Ministers Deny Public Investigation into Birmingham City Pub Attacks
Ministers have rejected the idea of establishing a national inquiry into the Provisional IRA's 1974-era Birmingham city pub attacks.
This Horrific Incident
Back on 21 November 1974, 21 people were killed and 220 wounded when explosive devices were detonated at the Mulberry Bush and Tavern in the Town pub venues in Birmingham, in an attack largely thought to have been orchestrated by the Irish Republican Army.
Legal Fallout
Not a single person has been convicted for the bombings.

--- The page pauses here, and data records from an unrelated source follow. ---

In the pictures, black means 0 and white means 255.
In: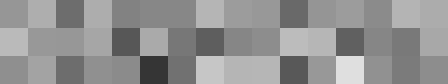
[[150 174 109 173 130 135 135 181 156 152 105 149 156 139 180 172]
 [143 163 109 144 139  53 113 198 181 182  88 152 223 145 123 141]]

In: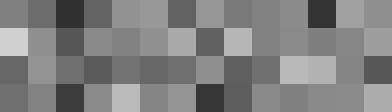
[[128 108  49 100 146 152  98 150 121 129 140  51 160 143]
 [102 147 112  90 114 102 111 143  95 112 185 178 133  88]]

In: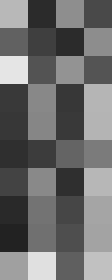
[[184  43 142  73]
 [229  83 147  84]
 [ 55 134  57 180]
 [ 67 137  47 183]
 [ 34 112  78 163]]

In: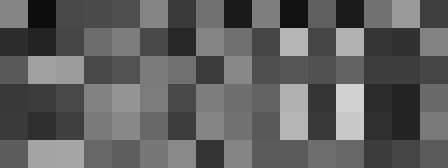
[[133  13  73  75  79 133  58 113  26 127  17  95  27 114 154  63]
 [ 89 160 155  73  82 123 113  59 136  80  86  81  99  61  62  69]
 [ 58  46  63 122 136 103  61 133 114  89 182  56 200  48  36 121]]

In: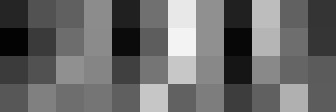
[[ 37  82  96 140  32 112 232 144  32 189  97  52]
 [ 59  81 144 133  64 117 199 136  21 137 101  91]]

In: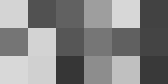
[[212  81  97 158 215  66]
 [216 208  54 141 192  57]]

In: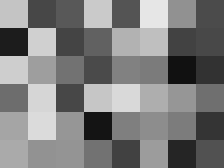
[[196  71  88 202  84 230 145  75]
 [206 158 114  74 129 123  17  50]
 [165 219 150  20 127 141 124  52]]
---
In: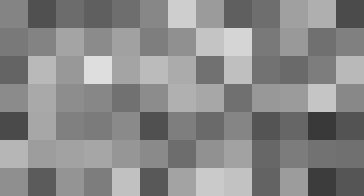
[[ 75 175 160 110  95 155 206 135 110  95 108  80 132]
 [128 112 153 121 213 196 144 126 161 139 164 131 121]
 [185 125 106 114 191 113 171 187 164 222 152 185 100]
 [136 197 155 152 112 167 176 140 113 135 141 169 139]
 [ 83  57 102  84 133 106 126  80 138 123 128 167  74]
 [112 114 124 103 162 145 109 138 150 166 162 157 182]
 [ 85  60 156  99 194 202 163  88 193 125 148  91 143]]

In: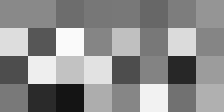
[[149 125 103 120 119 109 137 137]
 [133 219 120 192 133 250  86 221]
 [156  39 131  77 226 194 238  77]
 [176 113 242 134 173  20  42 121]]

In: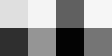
[[246  96 244 223]
 [117   3 149  47]]

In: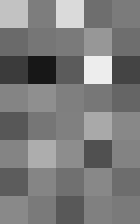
[[123 110 218 125 194]
 [110 151 122 118 106]
 [ 68 237  91  23  59]
 [101 119 127 143 132]
 [136 169 128 118  87]
 [131  80 141 173 132]
 [109 136 112 133  92]
 [122 128  88 122 137]]

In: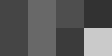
[[ 50  78 104  69]
 [202  59 104  69]]

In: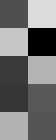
[[219  79]
 [  1 198]
 [180  58]
 [ 88  54]
 [ 84 178]]

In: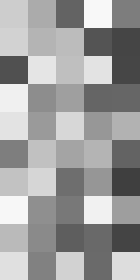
[[125 248  99 171 205]
 [ 69  84 188 180 210]
 [ 70 227 191 229  80]
 [102 101 159 141 240]
 [178 151 215 154 227]
 [ 99 180 164 193 126]
 [ 63 150 110 214 194]
 [158 241 120 143 247]
 [ 68 105  94 138 186]
 [221 106 210 129 224]]

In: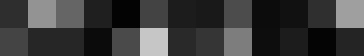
[[159  47  17  12  76  25  28  67   3  31 101 147  46]
 [ 36   4  28  13 125  53  41 198  74  11  38  38  68]]

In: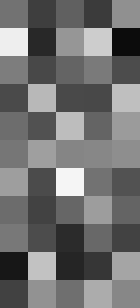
[[144  59  96  62 114]
 [ 12 205 150  40 238]
 [ 76 122 100  72 125]
 [191  72  73 184  74]
 [155 100 189  81 109]
 [142 135 133 159 118]
 [ 82 114 245  75 158]
 [100 157 102  66 108]
 [ 66 104  43  76 120]
 [165  54  37 194  23]
 [135 172 111 146  65]]
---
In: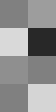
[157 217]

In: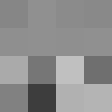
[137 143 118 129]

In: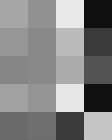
[ 15 187 137 161]

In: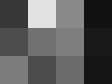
[ 17 127  76]

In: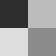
[188 221]

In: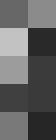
[139 194]
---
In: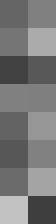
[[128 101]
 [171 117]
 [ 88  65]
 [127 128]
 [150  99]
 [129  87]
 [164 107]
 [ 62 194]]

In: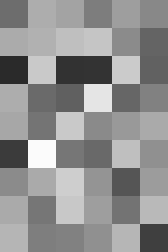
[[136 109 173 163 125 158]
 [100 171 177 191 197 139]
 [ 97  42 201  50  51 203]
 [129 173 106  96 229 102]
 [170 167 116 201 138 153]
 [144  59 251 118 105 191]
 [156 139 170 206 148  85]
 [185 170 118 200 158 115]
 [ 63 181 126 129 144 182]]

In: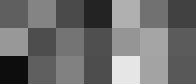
[[ 65  95 132  74  35 176 113]
 [ 91 152  77 116  79 149 165]
 [ 88  13  95 129  77 230 163]]

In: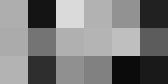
[[ 33 174  20 218 178 146]
 [ 92 171 116 176 180 191]
 [ 25 179  46 144 129  11]]

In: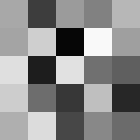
[[183 168  61 155 129]
 [159 164 207   6 249]
 [ 95 223  29 225 112]
 [ 39 205 109  55 191]
 [107 175 220  71 136]]

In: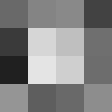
[[ 66 105 132 137]
 [111  58 214 191]
 [109  32 228 207]
 [141 149  94 105]]

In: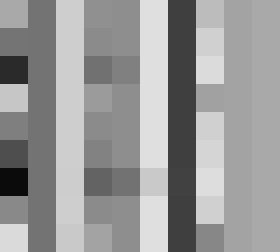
[[169 169 115 206 144 142 223  63 188 163]
 [169 116 115 206 139 142 223  63 208 163]
 [169  42 115 206 113 128 223  63 219 163]
 [169 198 115 206 155 142 223  63 161 163]
 [169 127 115 206 139 142 223  63 208 163]
 [169  78 115 206 130 142 223  63 213 163]
 [169  11 115 205  99 114 201  65 221 163]
 [169 137 115 206 139 142 223  63 208 163]
 [169 218 115 201 163 142 223  63 135 163]]

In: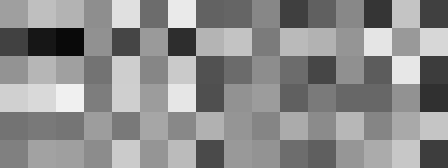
[[ 64 159 191 179 142 224 108 234  98 101 135  63  96 136  53 196]
 [215  65  22   9 145  69 154  45 180 195 123 186 178 149 229 153]
 [ 60 147 182 160 115 206 134 202  81 107 141 108  70 144  92 231]
 [ 48 208 217 240 125 207 156 230  79 146 156  96 122 103 103 146]
 [197 115 121 117 157 121 166 136 177 149 133 171 139 183 133 169]
 [ 61 128 162 159 140 203 149 187  74 153 147 109  95 150 171 199]]

In 1991, six men had their guilty verdicts quashed after enduring more than 16 years in prison in what is considered one of the worst failures of the legal system in British history.
Relatives Fight for Truth
Loved ones have for decades fought for a public inquiry into the attacks to uncover what the government was aware of at the time of the tragedy and why nobody has been brought to justice.
Official Decision
The security minister, Dan Jarvis, announced on recently that while he had profound empathy for the relatives, the cabinet had decided “after careful review” it would not establish an inquiry.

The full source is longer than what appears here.